53
Искусство и вера

Ведет ли искусство к спасению, понимаемому в христианстве как победа жизни над смертью?

Когда-то известный психолог Вундт, говоря о невозможности изучать психологию по образам художественной литературы, обронил фразу, поставленную мною в заголовок. В сравнительно недавнее время Выготский, другой известный психолог новейшего времени, вспомнил эту фразу и выразил свое несогласие. С его точки зрения, литературные образы не могут быть абсолютно выдуманными, так как отражают реальное содержание внутренней жизни самого автора или наблюдаемых им психологических ситуаций, преобразуемых автором в собственный опыт. Таким образом, искусство, в широком смысле слова, а не только литературное, становится важным отражением внутреннего человеческого опыта, становится некоторой ценностью исторического бытия. И все же нельзя освободиться от ощущения, что это – хоть и мир ценностей, но искусственный, неживой. И любовь Пигмалиона сама по себе не способна оживить каменную Галатею. Гениальный царь-скульптор может исходить и истлеть у ног своего холодного и равнодушного ко всему изваяния, но он не распоряжается самой главной ценностью бытия – животворящая сила ему не подчинена. Над жизнью он не властен. Так ведет ли искусство к спасению, понимаемому в христианстве как победа жизни над смертью?

Евангельский рассказ не случайно раскрывает перед нами историю смерти Спасителя нашего как суд над Ним двух принципиально различных и даже враждебных культур. Иудейский и греко-римский миры признают Образ Христа несовместимым с собственными культурами и религиозными стереотипными представлениями. Он признается опасным для жизни иудейской религиозной культуры, но, как покажет дальнейшее развитие христианства в языческом мире, Он, как реально присутствующий в жизни своих последователей, еще более опасен для греко-римского мира. Афины и Иерусалим оказываются, таким образом, неприемлемыми для христианства враждующими полюсами, которые, в свою очередь, становятся культурным материалом развивающейся истории Церкви.

Абсолютная непознаваемость и неизобразимость иудейского Бога, который как бы привязывает к себе человека, Им сотворенного, необходимость точного исполнения Закона – с одной стороны; и сотворенные самими людьми, придуманные и выявленные, а потому позволяющие человеку жить по собственным законам, в рамках абсолютной предопределенности природой, частью которой он сам и является, – с другой. Отсюда и стремление выразить себя и свой собственный опыт в искусстве у одних – и найти в себе нечто запредельное и невыразимое, на что можно было бы опереться, у других. В этом, собственно, и заключается существо полемики между религиозным и безрелигиозным экзистенциализмом. Но даже религиозный экзистенциализм совсем не всегда может сформулировать то, что должен открыть для себя человек как наиболее важное и ценное, не способен ответить на вопрос об образе, на котором покоится смысл человеческого существования и человеческой истории.

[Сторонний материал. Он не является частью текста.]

Each row has a class, written as a number after it.
[ -5.8   5.6  -0.3  -1.0  -4.2   1.9  39.9   9.6  -8.8  14.1   3.6 -11.0
   0.8  -4.0   4.2  -9.7  -5.5   0.1 -13.0  -3.8  -4.6   4.4  -7.5   0.4
  -4.4   6.7  16.3  -4.3   6.1  14.1  -7.8  -9.6 -20.8  -0.5   0.8  13.7
  -6.1 -22.7 -17.4   0.3 -12.7   3.1  -5.7   6.1   2.6  12.9   1.0   8.6
   4.6  11.4   8.2  -8.9 -14.0 -24.3   1.3  -0.4] => 0
[  1.4  29.0   4.3   0.2  10.0   9.5 -12.1  -0.2 -13.3   3.1  15.0 -15.7
  15.2 -12.1  15.2  13.5 -14.8  -6.9   8.1  18.3  -1.7  16.3  -5.3  -1.2
 -16.7  -3.0 -12.6 -22.2  -7.4  28.1  -4.4   6.9 -13.2 -21.8  11.7  -0.3
 -20.7   5.6   3.7  16.8  -5.7 -24.7  -2.7  -5.8  39.0   5.6   4.8  -4.2
  16.4   1.6   0.4  -7.4  -2.1  -0.7   3.4   4.7] => 1
[ -2.2 -13.0  -6.0  10.7  21.4  11.3   8.2   4.7  -8.8  18.2  31.5  -5.9
   2.6  -6.3   1.9   2.7  -3.3   1.1  -3.7  -2.4   3.6   9.3 -11.7  -4.9
  10.0   9.3   9.7 -13.8  -3.8  14.5   5.6  11.9  -8.9 -18.4   2.5  -5.0
 -12.3 -25.0   0.1  28.6  12.5   1.8   5.8   9.0  15.8  -0.6  -7.1   9.4
   6.3  11.4   7.8 -11.6  -7.3  -3.6   0.0  -7.5] => 0
[ -0.9   1.9  -1.6   2.8  20.6   0.2 -12.0  -1.9  -7.6   1.2   0.8 -16.1
   3.1 -12.3  14.6  12.0 -15.0  -2.9   3.4  15.4  -2.5   7.1  -3.2   5.8
 -13.2  -1.2 -17.1  -7.0 -18.5  31.6   1.3   9.7   2.7 -16.3  24.9  -8.1
   4.2  -7.0   3.7   0.2  -5.1 -22.6 -11.1  -3.6  35.2  11.3  11.7 -11.8
  15.3  11.2  -0.6  -6.7   0.5   7.6  -4.2   8.0] => 1
[  2.6  -0.7  11.3  15.8 -10.9   4.0   5.1  -6.5 -17.6   0.0   3.7   1.3
   0.2  -3.6 -10.2  -1.3  -5.2   6.8 -11.4   7.7  -0.1  20.7 -10.6  -6.3
  25.5  -6.4  13.3   8.2 -13.1   9.2  -2.8  -2.6 -10.4 -22.4  10.5  -1.5
   8.2   0.8   8.5   2.8   6.8  13.6  -3.4   8.0   9.1  -3.4   8.4  19.6
  -2.6  17.7  17.8  -2.7  -5.7   2.3 -15.0   8.1] => 2
[  1.0   2.1  12.9   7.6   4.0   2.7 -16.9  -0.3   0.2   0.4   8.9  -2.9
   5.1  -5.1   7.4   2.7 -11.3   6.6   0.4   9.4  -5.0   1.1   4.8   4.4
 -12.1  -4.9  -2.4  -1.3  -9.7   7.8  -5.5   6.4  -7.0  -8.4  13.9  -3.4
  -9.0  18.2   2.6   2.7  21.5 -15.6  -6.8  -8.7  19.7  -2.5   6.9 -13.4
  15.1  -5.5   3.1  11.3  20.3   6.6  -8.3   8.1] => 1
[-20.4 -17.7 -10.5  12.5   1.0  -2.2  18.2   8.7  -3.2  25.1  -9.7  -6.7
  -3.6  -2.6  -1.7  -8.9   4.4   4.8 -43.3 -20.5  -3.2 -18.1  -9.3   7.8
  25.4   9.8  33.5  -5.5  -4.7  28.4   5.7  -7.1 -33.4  -0.9   3.1 -19.1
  -7.9 -40.4  -9.4  20.9   8.2   7.2   1.2  16.7   6.1  15.2 -29.8  16.2
   3.7  11.2  10.2 -11.1 -19.6   2.0  17.5 -17.5] => 0
[ -6.1 -12.7  16.4   4.3  14.5  -7.4   2.3   0.7  -5.2   2.8  -3.8 -11.2
  -7.3  -5.9   7.5   2.3   0.7  14.1  -8.5   4.7   3.9  -1.6 -11.4   2.5
  -4.5  -1.8 -17.5  -6.0 -10.5  32.1   1.9  11.1  20.3 -17.1  27.2 -19.4
  25.5  -7.4   6.9  -3.0   3.0  -8.2  -3.3  -7.1  10.4   0.8   7.1   1.5
  -2.5  29.2  -0.2 -24.7  -4.1   3.5   3.9   4.4] => 0
[  4.0  -1.7   8.8  -3.6   6.4  -5.2 -13.3   3.2 -11.0  -0.9   3.8  -9.2
  10.9   2.0  -7.8   3.7  -4.4   0.6  -5.0  13.8  -0.4  17.1  -3.6  -0.8
 -14.2  -5.6  -2.2  10.6  -7.4  26.6 -10.6  -4.7  -3.2 -13.6  12.1   7.2
  19.2  10.3  12.0  -5.7  -0.8  -2.6   7.5  -5.5  21.2   1.9  16.6  -0.3
  18.1  18.7   0.7  10.4  21.8  11.0 -20.4  26.3] => 1
[ -5.0  -1.9   0.7   9.7  31.5  -0.4   5.2  -2.4 -14.9   3.6 -14.1 -18.7
  -3.2  -9.7 -10.3   9.9  -4.0  15.2 -14.4   3.9  -1.9   8.1  -7.2  -3.7
 -12.0   1.3  -3.3 -23.7  -5.6  14.1  -1.3   3.0  14.3 -15.0  26.4  14.0
  20.6  -8.8  -1.8  -0.8  -7.7   7.4  -5.1  64.5  18.0  42.2   6.6  20.2
   2.5  20.9   4.0 -27.0  -9.8   2.9  -5.7 -10.3] => 2
[  6.6   5.3   0.7   8.1   9.6   6.0   0.0   0.8  -6.4  -0.7   1.3  -6.4
   6.1  -0.9   0.9   6.6  -6.6  -0.8  -4.2  16.3   3.0  11.3  -0.4  -5.3
  -5.2  -0.3  -5.2 -12.8  -4.0  17.3  -6.7  10.2   2.4 -18.0   8.4   5.2
  -0.6  -3.7   1.8   7.6 -14.9  -8.0   1.6  -3.2  17.5  -6.9   7.2   6.1
   8.2  12.8   3.4 -17.3   1.8   3.7  -9.3  -0.5] => 1
[  1.2  13.7  -5.3  16.5  -6.0   7.1   9.0   4.1 -19.0   7.5  -3.6 -13.0
  20.2  -2.5   3.8   3.4 -11.4  -8.3  -7.5   1.6   1.3   7.9  -8.1   3.9
   1.6  -4.5  13.7 -19.4  -1.9  28.0   3.3   8.0 -23.9 -17.4  -0.6 -13.9
 -20.8 -29.5 -10.6  23.5  13.2  -5.2  -0.8   1.6  25.8  -1.1  -4.7   3.0
  17.6  -6.3  18.0  -1.3  -8.3 -11.2   2.9  -2.1] => 1
[ -9.1   7.2  -5.9  -0.1  -0.8  -8.6   5.2   1.9  -6.3  13.6   1.9 -16.1
  16.8  -1.9   7.4   1.5  -8.8   7.1 -15.8   4.1  -3.7   1.9 -15.2  -7.3
   0.8  -1.8  19.9   4.8   1.6  30.4   4.9   4.3 -22.4   4.9  18.9   6.5
  16.3 -22.7 -28.8  -3.5  -5.8   1.5   2.8  -2.1   3.3   3.4   6.6  -0.8
   1.6  10.7 -19.0   8.2 -11.8  -1.2   8.0   5.2] => 0
[ 11.4  25.5   0.5   6.5   5.2   2.0  -1.2   2.5 -25.4   4.8   4.5 -21.7
   7.5 -12.5  17.0   2.3 -20.9  -9.2  -0.3  11.9  -5.0   7.6  -3.8   3.5
 -15.9  -1.5   2.9 -12.4  -2.2  39.6  -4.7   7.3 -25.3 -22.4   5.7  -6.6
 -17.0 -13.2 -15.8  14.8  -6.3 -19.7  -9.6  -0.5  32.8   4.4  16.1  -8.2
  21.0  -3.2  13.3   1.1  -9.4   5.4   4.2  13.0] => 1
[-13.2 -39.5  -8.5   8.0   7.4   6.0  27.2   2.1  -6.7  24.3 -21.7   4.0
  -1.8  -0.5 -11.5 -15.3   8.5  -2.1 -49.1 -29.7  -4.2   2.1  -6.1  -2.5
  32.9   5.4  48.1  15.6   4.4   8.2  10.8 -24.2 -39.0  12.1   0.4 -15.8
  -1.7 -38.4 -13.1  10.0  26.7  18.5   7.6  13.1 -33.6 -10.3 -29.2  20.7
   8.4   5.2  11.7  10.2 -10.2  14.8  10.9  -2.3] => 0
[  1.8 -11.7   0.6   2.7   0.8   6.1   4.0  -0.5  -5.0  -7.7   6.2   3.7
  -1.2  -3.0 -12.3 -13.0  -8.0   1.8 -13.4   5.5  -6.3  -0.1  -1.0  -5.0
   1.0  -5.2  29.1  21.0   2.6   9.5  10.7 -25.2 -26.0   6.4  -0.7  12.0
  19.7  -1.5  -4.1 -15.2   7.1  25.2  -0.4   5.2 -12.2  -4.9  21.4   5.9
  -2.2  -5.0  -4.4  35.9   8.6   9.1  -7.0   9.1] => 0
[ -3.7   2.8  -8.2  -2.0  16.4  -4.8   4.7   4.6 -11.7  -5.3   0.9 -17.1
  -1.3  -8.9 -13.2  -1.5  -6.7  13.3 -12.7   7.3  -4.9  25.7  -9.8 -10.5
 -13.3  -7.8  15.3   0.9  -1.9  21.4  -7.8  -7.6   3.7 -13.2  21.7  16.9
  37.5 -19.9  -5.6  -6.6 -12.5  26.2  -9.0  -9.6   1.7  12.6  45.6   6.2
 -21.9  32.2   3.3  -2.1  -6.3   0.4  -4.6   6.8] => 2
[  3.3 -11.0  10.6   4.7  19.7   4.8 -14.2  -2.9  -1.7   0.3  12.5   0.2
   7.9 -10.6  -8.3   4.5   3.1   7.9   0.0  10.2   0.5  29.7  -7.1   5.1
  -9.7 -10.6   1.0  11.2 -13.6  32.7 -10.1  -4.6  11.0 -24.4   4.4  -3.5
  22.2  13.2  32.7  -1.5  10.8   3.0   2.4 -11.0  27.5   0.8  11.5   7.1
   7.6  16.9  13.0  -0.7  14.4  17.0   2.6   7.7] => 2
[-11.9   3.6 -16.8  -4.0 -15.5   4.2  -3.3   5.0   2.4  10.6  -4.6  -1.7
   4.2  -3.0  19.0  -8.5  -8.3  -5.4  -9.5  -6.5  -8.3 -14.0   5.1  10.9
  13.7   2.0  15.2  -8.6 -10.0  23.0   0.9 -13.3 -20.6  10.7  14.5 -19.7
 -24.8   2.1 -12.4  14.7   5.9 -15.8  -2.2   2.1   0.4  -4.0 -10.9 -13.8
  16.1 -14.5  -3.3  24.8   4.3  -6.5   6.3   6.3] => 0
[-11.2   3.8  -3.3   8.1  10.1  -1.0  19.5   4.1  -7.0  12.0   2.3 -12.2
  -5.4  -9.1  -1.6   9.4  -3.6  -5.2 -26.2  -1.8  -1.4   3.1 -16.3  -4.8
   1.4   2.0   6.7 -10.9   6.2  43.5  12.4  11.8 -17.5  -1.8  18.2  -2.2
  -2.0 -57.1 -13.1  16.3  -2.3   6.9  -2.6   2.6  13.3   2.5  -1.7   7.8
   9.0  25.2  10.0 -19.7 -15.2  -4.9   6.0  -5.2] => 0
[ -2.5   0.5  -3.3   7.0  15.6   8.2  24.3  12.3 -27.3  -1.4  -7.9 -12.2
  -0.3  -6.8 -17.7 -10.5  -5.2  -5.3 -34.0   0.2  -9.7  21.0 -18.0 -11.9
  -4.2   7.9  22.1   6.7   3.7  32.3   6.1  -8.3 -25.0   0.2  14.9  11.0
  22.8 -34.5 -21.8   3.4  -6.6  21.4  -4.9   5.0  -0.4   5.0  14.0  16.7
   0.2  20.5   9.0   3.9  -9.1   5.9  -8.0  -5.0] => 2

Только образ живой воплощенной ценности и святости покоряет и «пленяет» все силы души. «Уже не я живу, но живет во мне Христос!» Потому возникновение любви, по словам Гейне, похоже на «землетрясение души», в которой происходит онтологическая перестройка, переоценка существенного, а не только субъективно-психические переживания. Остается, правда, проблема аксиологического характера. Что достойно любви, и если человек действительно свободен, почему он должен стремиться к доброму и отвергаться злого?

Представление о цели, в форме желанного образа, выражается из самого стремления посредством творческой фантазии. Фантазия рождается из лона подсознательных явлений и исканий, из предчувствия и жажды возможной полноты. Своеобразный «анамнесис» (Платон) переживается во всякой истинной любви. О. Павел Флоренский в своей основной богословской работе «Столп и утверждение Истины» в главе о дружбе говорит, что человек всегда стремится к тому, что его восполняет. В Библии, которая вообще мало рассуждает о дружбе, тема восполнения вытекает из темы брака, дружба здесь – основа взаимоотношений между мужчиной и женщиной до грехопадения. И в своем другом «я» человек узнает Образ Божий, по которому созданы как мужчина, так и женщина. Тоесть он восполняется не столько самой женщиной или самим мужчиной, сколько раскрытием Образа (Божия) их любви, по которому они и узнают именно друг друга.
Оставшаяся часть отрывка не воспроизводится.